Each transformer will drive 3 heating wires (the last one only two).

36VAC full wave rectified will be about 32.4VDC, the capacitors will charge up to peak of 1.414 times that, 45.8VDC, but load current will drag that down. What is your load current? What is the transformer's VA (Volt Amp) rating?

Why not use AC for the heater.
Leo..

Sorry hardwareman I was giving you undeserved credit.

It is ALL wrong! The correct way to do the rectification

.. is however suits your requirements effectively.

Let me explain why I said it was clever. I've redrawn the fwr bridge to make the explanation clearer.

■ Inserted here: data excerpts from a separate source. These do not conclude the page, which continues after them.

[ 1.84  0.49  1.93 -4.92  1.94  0.76 -3.02 -1.08 -1.24  2.70  0.06  2.63
  1.59 -0.09 -0.17  0.58 -0.10  0.10 -0.56  3.27  2.82  0.33  0.68 -1.37
 -1.13  0.66  0.00  0.62  1.20 -2.68 -1.73  0.41 -1.05] -> (38), V
[ 1.65  0.54  0.49 -4.12  1.71  0.67 -3.43 -0.62 -0.98  2.39  0.09  0.95
  0.42  0.24 -0.04  1.12  0.29  0.24 -0.31  2.63  1.56 -0.33  0.49 -1.52
 -0.64  0.82 -0.80  0.49  0.76 -2.14 -1.29 -0.10 -1.31] -> (38), V
[ 1.82  0.89 -0.67 -2.60  1.65 -0.56 -3.09 -0.47  0.00  2.05  0.13  0.23
 -0.09  0.35  0.10  1.02 -0.08 -0.65  0.42  2.64 -0.22 -0.25 -0.70 -0.26
 -0.53  0.25 -0.16  0.55  0.57 -1.54 -1.22 -0.10 -0.60] -> (38), W
[ 1.23  1.00  0.77 -4.52  1.13 -0.11 -3.00 -1.57 -0.60  2.17 -0.36  1.58
  0.51  0.74 -0.28  0.90 -0.07  0.56  0.41  3.04  1.26 -0.82 -0.19 -0.96
 -0.69  0.32  0.12  0.12  0.50 -2.45 -1.77 -0.05 -1.17] -> (38), W
[ 1.47  0.81  0.33 -6.07 -1.61  0.52 -1.28 -2.43 -0.77  4.07  0.16  1.58
  0.62  0.80 -1.18  0.40 -0.54  1.36  0.40  1.07  3.08 -0.69  0.30 -2.06
 -0.41 -0.16 -0.18  0.22 -0.06 -2.42 -1.57  0.06 -0.25] -> (37), S
[ 0.77  0.52  0.37 -5.01 -0.54 -0.42 -1.29 -0.86  0.30  2.96  0.11  0.72
  1.27  0.81 -1.11 -0.30 -0.39  0.45  0.58  1.34  1.84 -0.94 -0.25 -1.15
  0.34 -0.02  0.27  0.48  0.23 -1.75 -1.31  0.48  0.17] -> (37), S
[ 1.28  0.63  1.08 -4.28  0.49 -0.37 -1.76 -1.49  0.06  2.95  0.37  1.56
  0.13  0.57 -1.38  0.13 -0.21  0.60  0.24  0.78  2.50  0.09  0.23 -1.27
 -0.02  1.05  0.09  0.81 -0.17 -1.35 -1.16 -0.05 -0.54] -> (37), W
[ 0.71  0.28  1.60 -6.07  1.29 -0.04 -1.38 -2.11 -1.64  1.83  0.20  2.84
  0.14  0.02 -0.20  0.12  1.02  1.80 -0.28 -0.36  3.04 -1.92 -0.25 -2.15
  1.03  0.70 -0.70 -0.65  0.98 -2.10 -2.79 -0.63 -1.54] -> (37), R
[ 0.92  0.25  1.01 -5.98  0.41 -1.70 -1.63 -1.36 -2.03  3.00  0.43  2.98
  0.89  0.46 -0.78  0.74  0.10  1.52  0.12  0.43  3.74 -1.04 -0.59 -2.11
  0.18  0.31  0.14  0.12 -1.49 -1.93 -1.11 -0.60 -1.74] -> (37), R
[ 1.19  1.19 -0.21 -3.42  0.80 -0.17 -0.78  0.15 -1.30  2.13 -0.39  2.62
  0.10 -0.28 -0.64  1.46 -0.19  0.75  1.66  1.08  2.64 -0.36 -0.68 -1.01
 -1.02  0.47 -0.31  1.15 -0.84 -2.51  0.25 -1.07 -0.58] -> (38), R
[ 1.25  0.12  0.01 -2.11  0.88 -0.19 -1.55 -0.62  0.52  0.70  0.18 -0.11
 -0.07  0.24  0.12  0.19  0.20 -0.47  0.46  0.51 -0.48  0.80 -0.48  0.36
 -1.06  0.33  0.78  0.10  0.21 -0.34 -1.29  0.97 -0.29] -> (38), W
[ 1.32  1.60  0.66 -6.07  2.22 -0.22 -5.32 -1.85 -0.75  4.36  0.48  2.58
  0.80  1.00 -0.66  0.97  0.00  1.23  0.03  3.07  2.92 -1.14 -0.50 -1.62
 -0.95 -0.10 -0.44  1.16  0.63 -4.13 -2.48  0.32 -0.84] -> (38), W
[ 1.19  0.76  1.26 -2.69  1.27  0.20 -2.16 -0.20 -0.53  1.54 -1.20  1.17
 -0.01 -0.14 -0.94  0.55  0.11  0.50 -0.52  1.25  2.13  0.29 -0.52 -0.36
 -0.70  0.55 -0.18  0.79 -0.73 -1.42  0.97 -0.12 -0.61] -> (38), R
[ 2.03  0.34  2.07 -3.48  1.46  0.63 -2.66 -0.46 -1.17  1.65 -0.06  2.87
  0.41 -1.36  0.81  1.37  0.45  0.90 -0.86  2.53  1.63 -0.51 -0.60 -0.70
 -0.93  1.19 -1.25 -0.16 -0.15 -2.69 -1.39 -1.65 -1.24] -> (38), R
[ 0.32  1.10  0.75 -3.18  0.84 -0.09 -1.43 -1.03 -0.07  1.42 -0.34  0.61
  0.65  0.54 -0.16  0.04 -0.73 -0.04  0.10  1.80  0.35 -0.95 -0.53 -1.02
 -0.80  0.41 -0.02  0.86  0.68 -1.02 -1.43 -0.05 -0.74] -> (38), S
[ 1.84  0.61  1.77 -5.88  0.85 -1.13 -2.13 -1.89 -0.43  3.44 -0.38  1.50
  0.85  0.19 -0.40  0.56 -0.01  0.90 -0.08  1.30  3.36 -1.20 -1.10 -2.11
  0.46  0.98 -0.37  0.20 -1.09 -2.30 -2.40 -0.53 -1.28] -> (37), W
[ 1.50  1.60  0.10 -3.77  0.86  0.10 -2.71 -0.96 -0.09  1.97 -0.10  0.24
  0.59  0.72 -0.15  0.38  0.25 -0.11  0.00  2.55  1.09 -0.57 -0.14 -1.65
 -1.21 -0.16  0.06  0.55  0.57 -0.14 -1.57  0.37 -0.46] -> (38), S
[ 1.74  0.51  0.76 -4.21  0.77 -0.52 -2.33 -1.74  0.26  2.57  0.42  1.22
 -0.21  0.35 -0.29  1.12  0.24  0.72  0.22  1.68  2.03 -0.94 -0.51 -0.50
 -0.10  0.43 -0.07  0.91 -0.01 -2.20 -1.71 -0.42 -1.12] -> (38), W
[ 1.12  0.27  0.49 -3.24  1.73 -0.08 -1.70 -0.66 -0.32  1.30  0.29  0.85
 -0.41 -0.23  0.08  0.72  0.48  0.13 -0.14  0.94  0.39 -0.87 -0.82 -0.58
 -0.45  0.57 -0.24  0.34  0.84 -1.01 -1.69  0.06 -0.82] -> (38), W
[ 1.48  0.33 -0.23 -4.51  1.27 -0.50 -2.42 -1.37 -1.07  2.60  0.36  1.84
  0.50  0.22 -1.03  0.65  0.11  0.58 -0.83  1.95  1.94 -0.02  0.02 -1.90
 -0.01  0.63 -0.34  0.07  1.12 -1.71 -1.83  0.24 -0.78] -> (38), W
[ 0.87  0.55 -0.28 -2.73 -0.41  0.21 -1.37 -0.67 -0.23  1.72 -0.30 -0.02
  0.19  0.40  0.15  1.80  0.09  0.86 -0.01  1.96  0.84 -0.68 -0.22 -1.08
 -1.30 -0.53  0.21 -0.17  0.19 -1.47 -2.02 -0.21 -0.56] -> (38), S
[ 0.02  1.24 -0.26 -6.07  0.42 -0.49 -2.85 -1.01 -0.51  3.62 -0.25  1.13
  0.88  0.38 -0.64  0.26 -0.32  0.63  1.23  0.79  2.60 -1.14 -0.28 -1.40
  0.12 -0.78 -0.43  0.44  0.22 -2.48 -1.82  0.24 -0.94] -> (37), S
[ 1.33  0.44  0.14 -1.98  1.86 -0.16 -2.62 -0.65 -0.08  0.85  0.36 -0.19
  0.45 -1.23 -0.20  0.67  0.90 -2.35 -0.57  1.55  0.27 -0.30 -0.97 -0.04
  0.76  1.34 -0.49  1.06  0.18 -1.14 -1.97 -0.80 -1.34] -> (38), W
[ 2.11  0.85  1.19 -3.67  1.14  0.62 -2.92 -1.37 -0.45  2.34 -0.03  1.91
 -0.08 -0.11 -0.23  1.33  0.61 -0.30 -0.55  3.13  1.23 -0.25 -0.18 -0.69
 -0.90  1.41 -0.33  0.54  0.16 -1.94 -1.34 -1.92 -0.83] -> (38), R
[-0.53  0.48  0.07 -2.96  0.00  0.30 -1.04 -1.37 -1.53  1.23  0.09  0.95
  0.66  0.38 -0.43  0.32  0.49  2.84  0.02 -0.87  1.55 -1.73 -0.75 -1.38
  0.74 -0.85  0.24 -0.23  0.16 -1.00 -1.48  0.19 -0.24] -> (37), R
[ 1.10  0.03  1.09 -4.78  0.35 -0.81 -0.52 -1.89  0.18  1.98  0.92  1.38
 -0.73  0.90 -0.50  0.02 -0.41  0.63  0.17  1.21  1.13 -0.15 -0.20  0.44
 -0.15  0.25 -0.20  0.81 -0.23 -1.46 -1.67  0.43 -0.54] -> (37), W
[ 1.24  1.01  1.04 -5.40  1.72  0.42 -2.96 -1.22 -0.68  2.50 -1.12  0.04
  0.54 -0.75 -0.58 -0.51  0.74  0.33  0.17  1.97  1.52 -1.03 -0.02 -2.33
 -0.29  0.85 -0.82  0.44  0.86 -2.35 -2.33 -0.33 -1.71] -> (38), S
[ 1.03  0.75 -0.12 -4.17  1.17  0.44 -3.22 -1.37 -0.39  2.32 -0.13  0.61
  0.92  0.28 -0.50  0.37 -0.51 -0.70  0.73  1.97  0.96 -0.71  0.05 -1.03
 -0.68 -0.14 -0.22  0.30  1.07 -1.89 -1.74  0.47 -0.09] -> (38), S
[ 1.37  1.08 -0.10 -5.95  0.41 -1.12 -2.23 -1.96  0.05  3.60 -0.38  0.90
  0.66 -0.71 -1.01  0.26 -0.38  0.39  0.57  2.07  2.20 -0.99  0.30 -1.44
  0.49  0.02  0.07  0.07  0.34 -1.82 -2.33  0.70 -0.84] -> (37), S
[ 1.67  0.41  0.18 -2.64  1.05  0.16 -1.37 -0.27 -1.38  1.29 -0.03  2.22
 -0.58 -1.26 -0.98  1.59  0.56 -0.71 -0.21  0.50  2.38 -0.57 -0.77 -0.57
  0.55  0.85 -0.55  0.11 -0.28 -1.31 -0.51 -1.60 -1.56] -> (38), R
[ 1.65  0.73  1.81 -6.07 -0.21 -1.03 -1.68 -1.79 -0.61  3.32  0.08  2.48
  0.64  0.96 -0.70 -0.09 -0.74  1.75 -0.09  1.29  3.05 -1.04 -0.10 -1.22
 -0.64  0.85  0.01  0.72 -0.52 -2.58 -1.90 -0.63 -0.67] -> (37), W
[ 1.43  2.67  0.17 -5.31  1.81 -0.91 -3.15 -0.81 -0.95  2.44  0.05  0.02
  0.46 -0.32 -1.04  0.10  0.07  0.17  0.52  1.25  1.14 -0.16 -0.72 -0.53
  0.09  0.23 -0.21  1.00  1.35 -1.49 -1.85  0.19 -1.07] -> (38), W
[-0.03  0.19  0.30 -4.42  1.68 -0.55 -2.48 -0.97  0.45  2.74  0.10  0.30
 -0.21  0.28 -0.65  0.55  0.22 -0.55  0.12  3.23  0.82 -0.32 -0.83 -0.24
 -0.62  0.00 -0.24  1.27  1.14 -1.98 -1.79  0.11 -0.20] -> (38), W
[ 1.32  0.68 -0.21 -2.99  1.54 -0.18 -2.29 -0.33 -0.47  1.83 -0.07  1.14
  0.39 -0.20 -0.32  1.26  0.52 -0.04  0.33  2.05  0.20  0.06 -0.26 -0.62
 -1.06  0.03  0.33  0.54  0.72 -1.46 -0.74  0.53 -0.82] -> (38), W
[ 1.11  0.54  0.71 -3.55  2.31  0.44 -3.26  0.72 -2.00  0.89 -0.25  1.65
  0.22 -1.03  0.63 -0.62  0.93  0.11 -0.89  1.05  1.45 -0.67 -0.83 -0.84
 -0.19  0.61 -0.67 -0.06  1.00 -1.73 -1.11 -0.93 -1.67] -> (38), R
[ 1.22  0.80  0.71 -3.63  1.08  0.20 -3.11 -0.69 -0.51  1.72 -0.62  0.65
  1.73 -0.55 -0.39  0.27  0.62  0.14  0.11  1.39  1.57 -0.67 -0.16 -0.75
  0.10  0.97 -0.49 -0.08  0.84 -1.37 -1.87 -0.02 -1.05] -> (38), S

[ 0.23  0.95  0.13 -0.60  1.01 -0.40 -1.10 -0.95  0.49 -0.51  0.32 -1.78
  0.09 -1.25 -1.33  1.25  0.40 -0.21  0.47 -0.49  0.85 -0.20 -1.30  0.56
  0.03 -0.28 -0.59  2.07  0.49  0.18 -0.24 -1.17 -1.09] -> <27>, Z828
[-1.43 -0.78 -1.36  0.81  1.08  0.63  0.01  0.55  0.01  0.26  0.70 -1.26
  0.69  0.48  0.36  1.46 -0.20  0.04  0.20 -0.66 -0.26  0.68 -0.42  0.56
 -0.14  0.07 -0.76  0.11  0.46  0.09 -0.29 -1.45 -0.22] -> <38>, Z291
[-1.14  2.50  0.22 -0.10 -1.13 -0.74 -0.07  0.09  0.05  0.16  0.32  1.15
  0.37 -2.23 -0.84 -0.24  0.26 -0.12  0.79  0.60 -1.75 -1.05  0.41 -0.03
 -0.05  0.77  0.46  0.25 -0.28  0.51 -0.60  1.08  1.07] -> <27>, Z291
[-1.68  0.56 -0.08 -0.57 -1.12  0.47 -0.38 -0.16 -0.26  0.35  1.19  0.47
  0.42 -1.00 -1.09  0.17 -0.26 -0.35  1.11  0.41 -1.03 -0.98  1.10  0.48
 -0.26  1.55  0.30 -0.24 -0.50 -0.24 -0.36  1.14  0.18] -> <35>, Z291
[-0.78  0.98 -0.07  0.30 -0.56 -2.92  0.86 -0.21  0.65 -0.70 -0.05 -0.01
  1.58 -1.65 -3.03 -0.46  1.17  0.13  1.23  0.42 -0.75 -0.69 -1.82 -0.11
  0.24 -1.73 -0.48  2.04 -0.11  1.20 -1.81  0.05  0.70] -> <27>, Z291
[-0.25  0.31  0.62 -0.61 -1.12  0.13 -0.39  0.22 -0.66 -0.87  0.54 -0.49
  1.41 -1.30 -1.90  0.15 -0.22 -0.55  0.73  0.46 -0.85 -1.79  0.31  0.24
 -0.56  0.11  0.20 -0.42 -0.22  0.20 -0.72  0.32  0.13] -> <35>, Z291
[ 0.16 -0.18  0.63 -0.47 -0.80  0.47 -0.35  0.38  0.32 -1.21 -0.81 -1.58
  1.07  0.63 -1.45  0.47  0.07 -0.71  0.29  0.11  0.19  0.01 -0.29  0.28
 -0.25 -0.87 -0.54 -1.08  0.22 -0.52 -0.35 -0.40 -0.17] -> <34>, Z828
[-0.71 -0.55 -0.07 -0.11  0.08  0.32 -0.08 -0.24  0.00 -0.70  0.61 -1.52
  0.59  0.63 -1.27  1.33 -0.41 -0.36  0.41 -0.61 -0.48 -0.05 -0.40  0.69
  0.00  0.81  0.10 -0.22 -0.16 -0.57  0.14  0.10 -0.74] -> <33>, Z828
[-0.82  1.30  0.60 -0.82 -1.77 -2.02  0.02 -0.39  0.44 -0.72  0.57  0.95
  0.70 -1.30 -3.33 -0.52  0.41  0.20  2.58  0.70 -0.91 -0.26 -0.49 -0.47
 -0.98 -0.04 -0.55  2.35 -0.16  1.14  0.44  1.10  0.62] -> <27>, Z291
[-0.77  0.95  0.09 -0.06 -1.35 -0.27  0.55  0.68  0.31  0.25 -0.48  1.27
  0.47 -0.29 -0.95 -0.83  0.36  0.24  0.29  1.05 -1.82  0.23  0.21 -0.60
 -0.24 -0.09 -0.36 -0.52 -0.50  0.86  0.67  0.85  1.40] -> <35>, Z291
[-0.42 -0.08 -0.55 -1.15  0.86 -0.18 -0.75 -2.21 -0.28 -1.07  2.36 -2.35
  0.05 -1.62 -0.75  2.42 -0.83 -0.39  2.08 -2.06  1.88  0.54  0.78  0.74
 -1.00  0.36 -0.12  0.60 -0.18  0.41  0.07 -1.76 -2.36] -> <34>, Z291
[-0.95  0.49  0.46  0.35 -1.21  0.86  0.16  0.11 -0.30 -0.08 -0.80 -0.57
  0.64  0.27 -0.73  1.20 -0.16  0.54  0.31  0.05 -1.76 -0.47  0.47 -0.09
 -0.23  0.71 -0.45 -0.63  0.09 -0.08  0.54  0.29  0.26] -> <35>, Z828
[-1.25  1.02  0.42  0.03 -0.11 -1.34  0.84 -1.30 -0.51  0.48  0.83  0.47
  1.16 -2.81 -0.99  0.33  0.34 -0.10  0.46  0.04 -1.36 -3.44 -0.74  0.87
  0.30  1.49  0.55  0.86  0.10  0.11 -1.30  0.09  0.49] -> <27>, Z828
[-0.52  0.35 -0.64 -0.44 -1.12 -0.68 -0.28  0.78  0.58 -0.62 -0.14 -0.70
  0.76  0.53 -2.77  0.71  0.28 -0.44  1.29  0.33 -0.39  0.68  0.07  0.18
 -0.93 -0.19 -0.40  0.26  0.31  0.18  0.75  0.06 -0.11] -> <34>, Z291
[-0.27  0.49 -0.29 -1.00 -0.14 -1.88 -0.85  0.04  0.24  0.40  0.48 -0.45
  0.36 -1.51 -2.00  0.38  0.03  0.16  1.10 -0.08 -0.23 -0.17  0.28  0.10
 -0.48  0.98 -0.01  0.82 -0.83  0.57 -0.25 -0.38 -0.17] -> <27>, Z291
[-0.31 -0.19 -1.19 -0.70 -0.38 -0.03 -0.89 -0.40  0.05 -0.35  0.79 -1.67
  0.07 -0.53 -1.30  0.66 -0.09 -0.23  1.22 -0.37  0.46 -0.01 -0.36  0.39
  0.01  0.03 -0.19  0.27  0.13 -0.22  0.14 -0.50 -0.64] -> <34>, Z291
[-1.83 -0.04 -0.13 -0.68 -0.64 -1.31 -0.39  0.00 -0.55 -2.00  1.63 -0.14
  1.18 -3.59 -2.06  0.25 -0.39 -1.02  1.48 -0.63 -0.74 -1.90 -0.47  0.83
  0.86 -0.24  0.33 -0.26 -0.74  0.17 -0.72 -0.31  0.25] -> <34>, Z291
[-0.60 -0.27 -0.07 -0.05 -0.45 -0.69 -0.25  0.16  0.44 -1.18  0.74 -1.66
  0.84  0.30 -1.98  1.42 -0.54 -0.57  0.82 -0.54  0.31 -0.37 -0.40  1.13
 -0.22 -0.43 -0.09  0.26 -0.28  0.17  0.13  0.14 -0.56] -> <34>, Z291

The diagram shows one half of the cycle

cct.png

during the cycle when a is positive relative to b:

point b is clamped by D4 to a voltage very close to ground. Point a is positive with respect to ground and at the peak is + 36 * 1.4.. volts.

The centre tap is at +18 * 1.4.. volts.

On the other half of the cycle
point a is clamped by D3 to a voltage very close to ground.
Point b is positive with respect to ground and at the peak is + 36 * 1.4.. volts.

The centre tap is at +18 * 1.4.. volts.

So since the 18V load is very low compared to your heaters you CAN take a full-wave rectified 18V from the centre tap.

cct.png

johnerrington:
Sorry hardwareman I was giving you undeserved credit... is however suits your requirements effectively.

That's OK. I should be ashamed of myself (regards my first drawing). After all I'm suppose to be an electrical engineer, but after I completed 2 years education back in 1985, I never practiced - the computer came and I was lost in programming...
Just a year ago since I started with Arduino and electronics again - as a hobby.

johnerrington:
So since the 18V load is very low compared to your heaters you CAN take a full-wave rectified 18V from the centre tap.

That was on my mind when I saw your first drawing. So I'll consider both another full-wave bridge or an external 12V power supply that can give me 12 V for all three boxes. Using an external power supply (re)move the heat problem from the boxes with the transformers.
And since I might get a problem with space in the boxes, an external 12V power only require a connector, which occupy less space.

So, the original circuit is fine in regard to connecting that transformer and obtaining half the DC voltage from the centre tap - the additional rectifier is not necessary.

The "split" supply is more commonly used with the centre tap grounded so the bridge gives positive and negative supplies. You can see that a diode in the centre tap makes no sense.